Male circumcision lives on the in US after it has largely died out elsewhere.
A European man changing his clothes in a locker room of an American gym stands out as ‘different’.
That’s because in the United States male circumcision, unlike elsewhere, is almost universal. Along with school shootings, the death penalty and baseball, preventative infant male circumcision is one of those American exceptions that foreigners find hard to fathom and Americans hard to explain.
At the end of the 1970s, two thirds of boys born in the US were circumcised shortly after birth. That number had fallen by 10% since then to 58.3% in 2010, according to the National Center for Health Statistics, a sign the tide may be turning. Until it does, the American practice of amputating newborn infants’ foreskins is a weird holdover from a misguided Victorian mania for disease prevention that evolved into a largely unchallenged secular cultural phenomenon.
How did the US, so technologically advanced, become a circumcision outlier?
Let’s start with a definition. The male human at birth has a penis neatly encased in a prepuce, or foreskin, which as the name indicates is a fold of soft skin and nerves covering the organ when not in use for its reproductive function. In circumcision the ‘extra’ foreskin is pulled out in front of the penis and snipped off. Apart from the US, most circumcisions are performed on Jewish and Muslim boys at puberty as a religious ritual.
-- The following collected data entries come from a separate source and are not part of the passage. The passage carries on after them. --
Each named turn below is shown by a few rows before and after it. Which turns, in which order, take the first row of each later pair to the second? The first pair is answered.
vub (before -> after):
[  0  13 -12   8 -10  -2  -4  -7 -18]  ->  [ -7  18  -5  -7   2   0   5  -9 -17]
[  9  15 -14  -3  -9   0  -4  -4  -9]  ->  [  1  16  -5 -16   5   1   7  -6  -6]
[ 11 -19  13   4   6   3   5   3  12]  ->  [ 19 -14   6  12  -7   6  -6   3   7]
[-11  22  -1 -31   0   1  -4  -2  -8]  ->  [-22   0  10 -24  18  -9   9   2   6]
dat (before -> after):
[  8 -18  14  17  10  -2   7   8  21]  ->  [ 12 -11  -7  -2 -16  -9 -11  21  18]
[ 12  -9   7  32  -7  -4  -4 -18  -8]  ->  [  3 -14  -4  25 -16 -20 -10  -8  -8]
[  2  -4 -12   0 -26  -7  -5  10  11]  ->  [ 14   6   9  12 -11  19   6  -8  10]
[  9  -9  -5  -6 -13 -15 -12  17  15]  ->  [26  6 12  3 -3 15 -4  0 13]
Fel (before -> after):
[-2  0 -4 -3 -5 -2 -4 -7 -9]  ->  [-3 -5 -5 -2 -5 -6 -5 -3 -5]
[ -7 -29   0   1  -4 -16   0   9  20]  ->  [ 20 -16  12  13  -7  14  -2  -3  20]
[ -1 -18   5   5  15  -5   4   0  21]  ->  [11 -7 10  9 14 12  4 -9 16]
[ -8  -4 -12  -1  10  -4   1  -7   2]  ->  [ -1 -10 -10   4   7  -3  -2  -4   8]
Sot (before -> after):
[  4  -7   2 -23  10   1  -5  15  22]  ->  [ -6 -11 -16  -7  -4 -18 -16  16  10]
[ 21   0  -3   2 -15   9 -11   8   7]  ->  [ 20  -9   2   4 -10   8  -6  11  14]
[  1 -14  -6   8  -6  -9   1  10  15]  ->  [  7   9 -15   0 -17   1  -7   4  -2]
Pairs:
Between the rows of a pair lie 2 to 3 turns.
[ -3   0 -14  -1 -17 -11  -9   6  -3]  ->  [  5  12  -9 -13 -15   3  -8   2  -5] -> Fel, vub
[ -1  22 -15 -32 -13  -3  -8   3 -15]  ->  [ 20  18  15  -9   8  29   7 -14  -1] -> Fel, dat
[ -3   3  -3 -29   1  -7   5  15   3]  ->  [ -9  -5   8 -17  17  -7  15   8   6] -> dat, dat
[-3  0  0 -7  6  0  3 -4  0]  ->  [-2  5 -2 -5  3  0  0 -6 -4] -> Sot, Sot, dat
[ -7  16   8 -30  11   5  13   0  -4]  ->  [ -3 -26   5  18   3 -15   5  11  15] -> vub, vub
[-2  9 -4 -7  8 20 10 -5 -7]  ->  [ -8 -19  -6   5   8   0   9   8   9] -> dat, Fel
[ 15  -6   5  -3  -4   1 -11  10  14]  ->  [ 11   8  14 -11   9  13  -1   0   6] -> Fel, vub
[-4  6 -2 -5  5  1  7 -7 -5]  ->  [-1  8 -3 -6  3  3  6 -7 -5] -> Fel, Sot, dat
[ 8 10 13  8  0 17 -1 -8 -4]  ->  [-3 -3 13 21  6  4  3 -8 -2] -> vub, Sot, Fel
[ 13  11  17 -14  10  14  10  -2  -2]  ->  [ 4  3 20 -7 19  7 17 -2  1] -> vub, Fel
[ -6  -2  -2 -36  -3 -12  -6  14   9]  ->  [ -8 -27   7   8  10 -20   2   8  18] -> dat, Sot
[ -1  -3  19  19  24  11  18 -11   0]  ->  [-19 -11  12  11  26  -9  20  -2  -1] -> Fel, Fel
[-3  1  1 -9 -4  2 -6  7 -3]  ->  [ 0  0 -1 -2 -7  1 -9  6 -3] -> dat, Sot, dat
[ 14  17   5 -18  -4  25  -1  -4  -1]  ->  [-19  -5   7 -22  17  -6  15   4   5] -> Fel, vub
[  4   2  13   3  16   9  18 -11  -3]  ->  [ -3 -12 -12   0 -10 -21  -1  12   1] -> vub, dat
[  7 -12  11  18   9   4   2  -7   7]  ->  [  1   2   1  23   2   1  -4 -14 -11] -> Fel, Sot, vub
[-22  11   3 -21  15 -11   5   0  -7]  ->  [-15  -3  -3 -25   3 -18  -4  15   7] -> dat, Fel
[  8  -4  -2 -13 -10   3 -10   9   5]  ->  [  8  -7  -1 -14  -9   2  -9  10   8] -> Sot, vub
[ 10 -27  15   0   1   4  10   4  17]  ->  [ 21   6   9   4 -10  23   2 -14  -8] -> vub, Fel
[ -8   7   7  -5   6   6   6 -10   0]  ->  [-14   5  -1   3   1  -4   2  -8  -6] -> Sot, Sot, vub
[-20   3   8  -7  -1   1  17 -14 -13]  ->  [-11   0  -8 -14 -25  -6  -1   0 -11] -> vub, dat
[  1   1  -4 -18 -10   2  -2   5   7]  ->  [ 0 -4 11 -2  7 10 10 -5 10] -> Fel, Fel, dat
[ 13 -11  -4   6 -17  -3  -9   7  15]  ->  [ 12  13  -1 -19 -13  10  -5   0   3] -> Sot, vub
[ 24   3 -14 -19 -19  -7 -13  21   7]  ->  [ 23  11  -5 -32  -8   3  -4  17   8] -> vub, Fel, Fel
[ 13  -5  -8  -3 -17  -1 -10  14   4]  ->  [11 -6  6 25  1  8  2 -4 -1] -> Fel, dat, vub
[ 13   8  -6  -6 -15   4 -14   3  -3]  ->  [ -1  -2 -10  15 -10 -12 -12   0  -7] -> dat, Sot, dat
[-17  22  -6 -14   9   5  20 -13  -7]  ->  [ -6   7  -5 -34   0   3  15   7  16] -> vub, dat, Sot
[  3  28 -16 -30  -8   8  -8 -14 -18]  ->  [-27  -1 -21 -21   3 -30   0  -2 -10] -> dat, dat
[ -8  -2  -5 -16   7  -9   6  11   0]  ->  [ 15  -1 -12   1 -12   1  -9  10   0] -> Fel, Sot, Fel
[ -6   8   6 -12  23   1   0  -1   1]  ->  [12  9  8 -1 14 14 -7 -3  3] -> vub, dat, dat
[  0   8  12 -35   7   0   6   5  -6]  ->  [  9  -1   5 -34  -5  -3  -4  15   4] -> vub, dat
[ 11   9   5   3   2  20  13 -25 -15]  ->  [  0 -31  -1  20   1 -12  10  -4   7] -> dat, Fel
[ -6   2   3  14   1  -3   1 -11 -10]  ->  [ -4  -5  -4  11 -10 -10  -7   0  -5] -> dat, Fel
[16  0  3 -4 -3 12 -4 -6 13]  ->  [  4 -16  -1   9  -2  -7  -4  -1  16] -> vub, Sot
[ -2   2 -12 -18 -12 -10 -12  13   1]  ->  [ -5  -1  -2 -27   1  -6  -3  14   7] -> vub, Sot
[  3  -3  28 -31  16  17  16   7  19]  ->  [ 10 -20  18 -26   0   5   4  21  31] -> dat, Fel, dat
[-22   0 -11 -22   1 -22   2   9  -5]  ->  [-21  -9   0 -20  12 -18  10  10   7] -> Sot, vub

In 2007, the World Health Organisation estimated that one third of the world’s male population is circumcised, of whom two-thirds are Muslim.
The origins of circumcision are unknown, but it could date back to 70,000 years ago in Africa before spreading across the continents. The early date would explain why Paleolithic hunter gatherers like the Aborigines of Australia practice circumcision, and Christopher Columbus reported to have seen it in some New World tribes.
The first documented practice appears on a tomb wall in Saqqara in Lower Egypt, dated at about 2,300 BC. The oldest written mention, a few hundred years later, brags about being able to withstand the pain (they used stone knives) during a mass circumcision. The Egyptian Book of the Dead talks about the Sun god Ra cutting himself, which some have linked back to circumcision. The sources don’t mention why they snipped, and the practice may have been limited to priests.
The Ancient Greeks however, prized the ideal of male beauty and equated a long, tapered foreskin with male beauty (think of the pointy organs of the two bronze statues found in Riace, Sicily).
Circumcision makes its cultural debut in the book of Genesis, where Abraham is circumcised at God’s bidding to get his wife Sarah pregnant. But its purpose in the Jewish faith is mainly ritualistic, not medical. A powerful and permanent covenant between the Jews and their God. Jesus, according to one of the four Gospels, was circumcised, but early the Christian church wisely welcomed uncut converts too, while the Roman Empire banned the practice.
The Catholic Church’s rejection of the ‘ritual’ argument for circumcision relegated the practice to the Jewish and Muslim worlds until the mid 1700s, when masturbation started to be seen as a medical problem causing insanity and disease, besides being a sin. The modern war on the foreskin had begun.
Books like “Onania, or the Heinous Sin of Self-Pollution, And All Its Frightful Consequences, in Both Sexes, Considered” in 1750 arguing that masturbation weakened mind and body were read across Europe and in the United States, causing concern among parents.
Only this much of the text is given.